Selesai belajar aku pergi ke sawah. Embusan angin semilir mengoyak wajah.
“Rib, ayo sini!” terlihat teman-teman memanggil.
Mereka sedang berkutat dengan panen padi milik pesantren. Bulir padi menguning membawa angin segar bagi kami. Sebab dari lahan inilah kebutuhan santri terpenuhi. Aku bertugas menadah gabah padi hasil gilingan. Terlihat kyai berdiri di pematang. Serupa, berkopiah hitam dan sarung bermotif kotak-kotak. Ia memanggilku. Memerintah untuk mendekat.
“Nanti sekarung beras ini kamu jual ke pasar. Tapi lokasinya agak jauh. Miftah dan teman yang lain akan mengantarmu. Ini bekal untukmu, ambilah,” tutur kyai.

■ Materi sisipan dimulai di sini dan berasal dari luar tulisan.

[ 0.02 -4.93 -1.13  3.03  2.77 -0.39] -> 0.02
[-5.06  1.40 -2.13  0.46] -> -5.06
[ 5.03  1.02 -0.02 -0.18] -> 5.03
[-3.81 -0.65  5.09 -4.23] -> -3.81
[-0.39 -2.54  2.51 -1.64  0.91 -5.14 -1.30] -> -0.39
[-0.18  5.43  2.85  0.00] -> -0.18
[0.89 3.67 4.99 5.61 5.05 5.72] -> 0.89
---
[108, 919, 199, 178] Out: 178
[-25, -8, 24, 48, -45] Out: -45
[510, 967, 980, 169] Out: 169
[68, 192, 37, 10] Out: 10
[33, -31, -2, -24, -36] Out: -36
[-180, -410, 208, -461, 917, -580] Out: -580
[2, 8, 6, 3, 8, 7] Out: 7
[690, 331, -317, 627, 100, -861] Out: -861
---
[[ 0.81 -0.58  1.23 -2.02  2.93  1.61 -1.18]
 [ 5.52 -2.41 -1.07 -2.97  1.11 -3.37  3.23]] Out: -1.18

[[-0.10 -2.56  0.53  0.52 -3.44  4.58]
 [ 2.65  1.27 -2.74  0.68  2.88  0.90]] Out: 4.58

[[-1.54  2.70  2.54  4.47]
 [ 1.67 -1.23 -1.32 -3.09]] Out: 4.47

[[-2.06  3.96  2.25  4.27 -0.63 -3.58]
 [-0.06 -4.87 -3.66  4.67  4.92  2.99]] Out: -3.58

[[-0.67 -0.29  3.00  4.58]
 [ 5.82  4.60  0.15 -1.88]] Out: 4.58

[[-0.52  0.33 -0.06 -0.46  1.23 -0.60]
 [ 3.63  2.36 -4.58 -1.47  0.85  0.91]] Out: -0.60

[[-4.08  4.77 -3.51  0.21 -5.78  0.85  0.70]
 [-4.08  4.77 -3.51  0.21 -4.05 -3.28  0.70]] Out: 0.70
---
[[-0.11  1.01 -0.51 -0.37  0.15  0.31  2.39 -0.90 -0.41  1.08]
 [ 0.24  2.10 -1.47  2.56  0.30 -0.68  0.88 -0.72 -0.40 -0.04]
 [ 0.07  0.23  1.27 -1.89  1.23 -1.98 -0.66  1.04  1.49 -1.62]
 [ 2.55  1.29  0.13 -1.35 -0.41 -0.65 -0.92 -1.21 -2.45 -2.07]
 [-0.71 -0.83  0.83 -0.77 -1.31  0.09 -1.64  1.40 -1.15  0.00]
 [ 0.54 -2.48  2.08  0.44  5.38  0.62 -0.32  0.87  0.30  0.43]
 [ 0.64  0.63 -0.35  0.21  2.95  1.49 -0.72 -2.38 -0.16 -0.29]] ans = -0.16

[[-1.53 -0.44  1.38 -0.85 -0.72 -0.79 -0.54 -1.00  3.36 -1.31 -0.99 -0.89
   1.48 -0.42  0.42]
 [ 3.53  0.07 -0.66  0.12 -1.58  0.02 -1.36 -1.51  3.84 -1.84  0.61  1.67
  -0.16  5.42  2.56]
 [-1.04 -3.04  0.81 -0.23 -1.32  0.01  1.00  2.96 -2.55 -2.15 -1.33 -0.82
   1.27  1.59  2.27]
 [ 1.34 -2.22  0.25  0.12 -0.02  0.35 -0.34  2.60  3.13  0.58 -0.87  0.78
   0.17  1.72  3.53]
 [ 2.45 -0.19 -0.03  0.23 -0.13  0.34 -0.64  2.53  2.62  3.58  0.08  1.76
   0.23  1.45  3.92]
 [-0.81 -3.01  0.10 -1.15 -0.02 -0.77 -0.74  3.36  5.00 -2.54  0.15  1.53
   2.74  1.52  1.06]
 [-0.24  0.18  0.73 -1.13 -1.72 -0.20  0.12 -1.27  5.01 -1.64 -0.19 -1.19
   0.46 -1.07 -0.21]
 [ 1.40 -0.07  1.01 -0.05 -1.96 -0.82 -1.19  1.82  3.00 -1.13  0.63  0.05
   2.65  1.67  3.41]
 [-0.78 -2.41  0.92 -0.87 -0.24 -0.92 -0.84 -0.81  3.21  0.67 -1.26 -0.91
   2.07 -0.54  0.24]] ans = -0.54

[[ 0.23 -0.18 -0.06  0.00  1.53 -0.27  1.12 -0.35 -0.98 -0.81 -1.74  1.96
   0.53 -0.06  1.38 -0.51]
 [ 0.23 -0.26 -0.08  0.00  1.55 -0.39  1.57 -0.37 -1.33 -1.11 -1.82  1.99
   0.73 -0.08  1.93 -0.54]
 [-0.29 -0.45 -0.14 -0.01 -1.92 -0.69  2.56  0.28 -2.25 -1.88  1.64 -2.44
   1.18 -0.14  3.15  0.40]
 [ 0.10 -0.76 -0.24  0.00  0.68 -1.16  3.99 -0.21 -3.81 -3.18 -0.97  0.87
   1.83 -0.23  4.91 -0.30]
 [-0.51 -0.05 -0.02 -0.01 -3.38 -0.09  0.55  0.59 -0.42 -0.33  3.26 -4.31
   0.27 -0.02  0.67  0.86]
 [-0.50 -0.62 -0.20 -0.01 -3.30 -0.96  3.46  0.53 -3.14 -2.63  3.00 -4.21
   1.58 -0.19  4.25  0.78]
 [-0.39  0.18  0.06 -0.01 -2.57  0.28 -0.55  0.42  0.82  0.69  2.39 -3.27
  -0.23  0.06 -0.69  0.62]
 [ 0.50  0.62  0.19  0.00  3.33  0.96 -2.87 -0.66  2.95  2.49 -3.42  4.25
  -1.29  0.19 -3.54 -0.97]
 [ 0.36  0.44  0.14  0.00  2.42  0.69 -1.97 -0.50  2.08  1.75 -2.53  3.08
  -0.88  0.13 -2.44 -0.73]
 [-0.27 -0.72 -0.23 -0.01 -1.78 -1.10  3.85  0.25 -3.61 -3.01  1.49 -2.27
   1.76 -0.22  4.74  0.37]
 [-0.59  0.05  0.02 -0.01 -3.91  0.07  0.08  0.68  0.14  0.13  3.78 -4.99
   0.05  0.01  0.09  1.00]] ans = 0.09

[[ 2.80 -0.84  3.27 -0.88 -2.56 -2.26 -3.76  3.45  1.48 -0.27  3.69 -1.29]
 [-3.52  0.86 -3.19  0.71  2.36  2.03  3.95 -4.57 -1.49  0.15 -4.09  1.02]
 [-0.05 -0.86  4.84 -0.35 -2.81 -2.44 -2.12 -0.04  2.13 -0.12  6.04 -0.45]
 [-3.84 -1.45  2.42  1.30 -4.91 -4.02  6.20 -4.92  1.05 -0.25  2.96  1.91]
 [ 4.82 -0.92  1.96 -0.59 -3.15 -2.54 -3.56  6.14  0.83 -0.17  2.65
  -0.85]] ans = 2.65

[[ 0.76 -2.43  0.40 -4.17 -1.87  4.74 -3.09 -0.78  2.81  0.99]
 [ 1.17 -2.66  3.16 -0.22 -2.94 -5.08 -1.72  4.05 -2.13 -0.37]
 [ 2.16 -0.69  2.80 -2.14 -0.51  0.70 -1.77 -1.50  3.45  1.75]
 [-3.59 -1.78  1.26  2.24 -0.03 -2.68  0.81 -3.03  2.01 -3.49]
 [-0.55 -1.68  2.09 -2.92 -1.02  1.71 -0.74  2.60  2.28  0.48]
 [ 0.57  0.38 -1.43 -0.65  2.08  1.14 -1.04 -3.17 -1.72  0.20]] ans = -1.72

[[ 0.02 -3.20 -4.71  1.10  4.20  2.38]
 [ 3.20 -2.32  0.89 -2.75  0.75 -1.11]
 [-3.38  2.17 -1.16  3.10 -0.27  1.59]
 [ 2.60 -3.63 -0.62 -1.11  3.69  1.51]
 [-1.07 -1.35 -5.76  0.69  1.05 -0.13]
 [ 3.29 -1.07  0.99 -4.09 -2.18 -3.84]
 [-0.35  2.35  2.34 -0.72 -3.24 -2.02]] ans = -3.24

Tanganku menengadah. Beberapa uang receh diberikan. Semoga saja cukup. Miftah dan beberapa teman mengantarku sampai tempat pemberhentian angkot. Sebuah angkot berwarna kuning berhenti.
Suara klakson terdengar dan sopir pun menyapa, “Kemana Mas?”
“Pasar Sampang, Pak!”
Sang sopir mengangguk. Aku pun naik. Miftah membantu menaikkan beras ke atas angkot.
“Hati-hati Rib,” katanya.
“Bismillahi tawakkaltu ‘alallah …” ucapku dalam hati.
Angkot yang kunaiki lumayan tua. Suara mesinnya memekak telinga. Belum lagi keadaan badan angkot penuh karatan. Jok-jok nampak sudah jebol. Tapi lumayan lah, dari pada harus naik delman.